"'The thought recurs that education—cultivated thought—can best be combined with agricultural labor, on the principle of thorough work; that careless, half-performed, slovenly work makes no place for such combination; and thorough work, again, renders sufficient the smallest quantity of ground to each man; and this, again, conforms to what must occur in a world less inclined to wars and more devoted to the arts of peace than heretofore. Population must increase rapidly, more rapidly than in former times, and ere long the most valuable of all arts will be the art of deriving a comfortable subsistence from the smallest area of soil. No community whose every member possesses this art, can ever be the victim of oppression in any of its forms. Such community will be alike independent of crowned kings, money kings, and land kings.'"
CHAPTER IV
LIFE'S CHOICE
PERCY read these words as though they were his own; and perhaps we may say they were his own, for, as Emerson says: "Thought is the property of him who can entertain it."
The mother listened, first with wonder; then with deepened interest, which changed to admiration for the language and for her son, who seemed to be filled with the spirit which had led Lincoln to see the problems and the possibilities of the farm life in a light that was wholly new.
"Surely those are noble thoughts," she said, "from a noble and wise man. I shall only hope that you will find some opportunity to make the best possible of your life. We have such a small farm, and the land hereabout is all so high in price that to enlarge the farm seems almost hopeless. In part because of this difficulty it had seemed to me that greater opportunities might be open for you in other lines. Don't you feel that you will be greatly handicapped in the beginning?"
"Perhaps," said Percy, "in some ways; but not in other ways. We hear on every hand that this is an age of specialists, that the most successful man cannot take time to prepare himself well for many different lines of work; that he must make the best possible preparation in some one line for which he may have special talent or special interest; and then endeavor to go farther in that line than any one has gone before.

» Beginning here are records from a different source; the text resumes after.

Every row gives one point. Each copy is the shape, with its points in the same order, stretched, turned, moved and blurred by noise. Some copies are also mirrored. Which?
In the rows, 128 means zero.

Shape:
[[112 149 142]
 [151 167 150]
 [ 71 157  21]
 [ 86 124 125]
 [140  88 183]
 [151 104  86]
 [121 132 155]
 [154 177 151]
 [179 107  55]]
Copy 1:
[[126 154 141]
 [118 143  87]
 [240 190 164]
 [139 139 171]
 [ 90  88 139]
 [188  99 122]
 [114 133 138]
 [119 142  85]
 [225  92  98]]
Copy 1 is: mirrored
Copy 2:
[[109 163 119]
 [142 187 122]
 [ 79 135   7]
 [ 89 126 113]
 [145 124 175]
 [157 118  87]
 [126 160 140]
 [150 200 121]
 [190 117  51]]
Copy 2 is: only turned

Shape (8 x 4):
[[ 83 155 172 117]
 [145 126 116 128]
 [141 153  59  80]
 [142 147 139 152]
 [188 182  96 143]
 [186 127  87  66]
 [125 135 121 147]
 [146 148 249 146]]
Copy 1, 8 rows:
[[ 83 179 157 100]
 [137 129 135 142]
 [168 153  90 153]
 [119 140 169 141]
 [185 153 157 172]
 [196 140 102 114]
 [117 142 145 145]
 [106 156 234  68]]
Copy 1 is: only turned
Copy 2:
[[124 145 123  48]
 [120 137 127 128]
 [ 76 167 181 132]
 [150 155 114 118]
 [156 167 157 173]
 [ 95 120 209 133]
 [121 151 112 129]
 [205 114 118  64]]
Copy 2 is: mirrored

Shape, 9 rows:
[[204 135  93 143 103  45]
 [189  96 191 141  90 146]
 [167  41 163 116  62 145]
 [130  83 144 115  76 226]
 [135 136 101  78 184  91]
 [ 85 122 202 145 143 107]
 [ 92 152  83  95 180  99]
 [136  91 108 145 159 123]
 [ 81 115 139 118  93 133]]
Copy 1:
[[226 123 141 204 127 151]
 [188 186 124 111  56 140]
 [197 111 132  81  37 140]
 [ 94 128 105  78  40 172]
 [153 125 130 115 194 151]
 [129 207 172  87 137  94]
 [ 98 111 138 130 203 138]
 [129 125 103 131 126 106]
 [ 97 130 170 117  98 138]]
Copy 1 is: mirrored
Copy 2, 9 rows:
[[225 113  78 180 151  56]
 [202  86 186  86 119 103]
 [168  31 158  84  80  91]
 [133  73 166  85  64 187]
 [146 132  67  90 187 103]
 [125 175 192  86 152  61]
 [120 173  65 107 171 117]
 [108 112 131 132 151 109]
 [127 137 128 108  88 106]]
Copy 2 is: only turned

Shape, 11 rows:
[[153 118 167 145 160 123 105  74]
 [102  86 141  66 185 211 148 137]
 [145 149 116 155 111 146 132  60]
 [134 116 135 133 121 123 125 155]
 [129 127 177 140  91 109 148  80]
 [156 118  86  78 152  78 109 101]
 [139  90 153 135 101 157 118 118]
 [152 143 108  89 175 130 100 162]
 [146 136 116  94 112 107 101 163]
 [105 139  84  98 142 111  87 128]
 [152 111 152 184 148 124 136 122]]
Copy 1:
[[141 150 177 114 148 102  75 106]
 [159 102 172 159 159 178 141   7]
 [ 88 129 191 119 130 107 119 147]
 [135 125 105 139 120 131 114 113]
 [109 164 156  88  91  95 127 118]
 [129  96 126  69 175 146  84 131]
 [119 111 157 143  96 121  98  86]
 [159 119 113 143 178 184  94 121]
 [126 121  96 123 129 171  95 134]
 [ 90 121 110 123 176 160  91 112]
 [154 134 135 142 130  84 111 123]]
Copy 1 is: mirrored
Copy 2 (11 x 8):
[[124 130 117 145 196 104 126  90]
 [ 56  94 158 160 204 111  56 206]
 [122 154 114 187 143 133 154 108]
 [122 105 151  93 119 118 118 132]
 [ 78 126 111 148 124  85 149  76]
 [148  81  42 100 146 150 113 122]
 [ 95 119 153 153 134 114  88 104]
 [153 120 110  77 157 132 101 176]
 [131 124 114  66 110 128  97 136]
 [118 119  89  87 144 180 118 140]
 [147 110 173 132 155 114 148  97]]
Copy 2 is: mirrored

Shape:
[[137  96 123 147 135 116 114  95 143]
 [121 119 140 151 160 108 139 161 152]
 [118 115 152 119  38 112 105  95 147]
 [117 103 142 132 141 157 114 117 134]
 [129 112  99 142 108 115 108 130 136]
 [128 143 127 115 155 118 112 107 127]
 [186 112 160 147 150 160 134 149 111]
 [132 102 140 142 166 153 110 130 146]
 [125 141 161 141 133 109 127 101 144]
 [117  98 118 123 153 107 191 114 112]
 [129 169 140 144  69 195 168 148 147]
 [133 179 152  60 138 107 169 117 148]
 [119 105 142 161 151 113 117 123  85]]
Copy 1, 13 rows:
[[138 109 170 128 141 145 101 107  90]
 [142  96 117 176 160 138 135 125 110]
 [141 111 167 116  55 121  67 127 139]
 [113  92 149 129 133 160  91 141 101]
 [125 102 149 133 128 133 124 102 138]
 [148 125 135 105 160 129 103 144 129]
 [ 80 139 144 161 144 137 137 166  74]
 [119  97 156 152 151 162 111 149  95]
 [150 145 132 139 137 143  90 138 112]
 [152 112 106 113 133 124 142 114  65]
 [ 95 132 111 139  53 204 150 157 155]
 [191 132  98  92 122 105 148 192 129]
 [100 128 120 135 161 123  84 116  86]]
Copy 1 is: mirrored
Copy 2 (13 x 9):
[[117 116 105 125 133 137 124  85 129]
 [127 154 118 135 177 160 154 107 114]
 [157 139 141 113  67 119 119 103 194]
 [ 86 123 146 129 133 141 110 116 131]
 [135 134 129 116 102 155 128 102 112]
 [120 136 123 104 137 110 104 132 113]
 [101  74 154 151 162 140 147 138 117]
 [ 87 114 143 131 160 158 105 106 112]
 [139 143 114 131 154 100 117 105 150]
 [ 83 137  76 126 146 120 180 111 137]
 [108 154 156 200  98 155 134 162 158]
 [136 161  86 105 156 100 132 195 159]
 [110 122 144 117 149  99 152  83 109]]
Copy 2 is: mirrored
Copy 3, 13 rows:
[[147  91 127 141 148 145 116 112 137]
 [124 120 125 138 140 129 153 174 143]
 [102  69 171 136  89 103 141  64 111]
 [125  93 145 113 142 175 138 126 123]
 [158 112 132 125 120 115 123 125 112]
 [112 136 106 133 149 154 125 110 117]
 [134 148 192 138 125 192 101 150 150]
 [129 102 134 119 151 176 122 152 135]
 [ 99 105 120 167 125 147 142 110 135]
 [161 144 141 121 155 141 174 118 157]
 [115 127 175 115   7 158 173 132 147]
 [ 51 189 116 109 122 133 156  93 161]
 [159 108 145 167 162 168 143 129  95]]
Copy 3 is: only turned
Copy 4:
[[102  99 154 136 129 134 114 103 147]
 [175 125 157 110 131 111 125 148 150]
 [ 97 109 115 206  51 129 164  79 125]
 [ 95 110 138 110 104 128 116 140 143]
 [122 113 109 165 121 135 103 117 138]
 [114 145 127 105 154 137 141 119 128]
 [153  70 157  75 119 165 113 120 112]
 [116 116 156  89 114 138  98 143 145]
 [126 124 160 125 129 123 161 105 116]
 [134  67 137 141 180 123 168 158 180]
 [147 112 116 184  82 181 150 167  69]
 [165 167 127 127 146 166 234 134 134]
 [111  75 135  97 156  89 115 121 136]]
Copy 4 is: only turned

When I first wrote to the State University I asked how long a time would likely be required for me to complete all the subjects that are taught there, and the registrar replied that, if I could carry heavy work every year, I might hope to take all the courses now offered in about seventy years. In considering this point of preparation for future work, it has seemed to me that if I leave the farm life and devote myself to law or to engineering, I must in large measure sacrifice about ten years of valuable experience in practical agriculture. I have learned enough about farming so that I can manage almost as well as the neighbors; and without this knowledge, gathered, as you say, in the school of experience, I can see that serious mistakes would often be made.
"You know that Doctor Miller bought the Bronson farm two years ago. Well, he has been giving some directions himself concerning its management. He has had no experience in farming, and last year, after he had the new barn built, he directed his men to put the sheaf oats in the barn so they would be safe from the weather. He did not understand that oats must stand in the shock for two or three weeks to become thoroughly "cured" before they can safely be even stacked out of doors; and the result was that his entire oat crop rotted in the barn.
"People who have lived always in the city sometimes express the most amusing opinions of farm conditions so well understood even by a ten-year-old country boy. I recently overheard two traveling men remarking about the differences which they could plainly observe between the corn crops in different fields as they rode past in the train.
"'Some fields have twice as good corn as other adjoining fields,' one remarked. 'How do you account for the difference,' asked the other. 'oh, I suppose the one farmer was too stingy of his seed,' was the reply.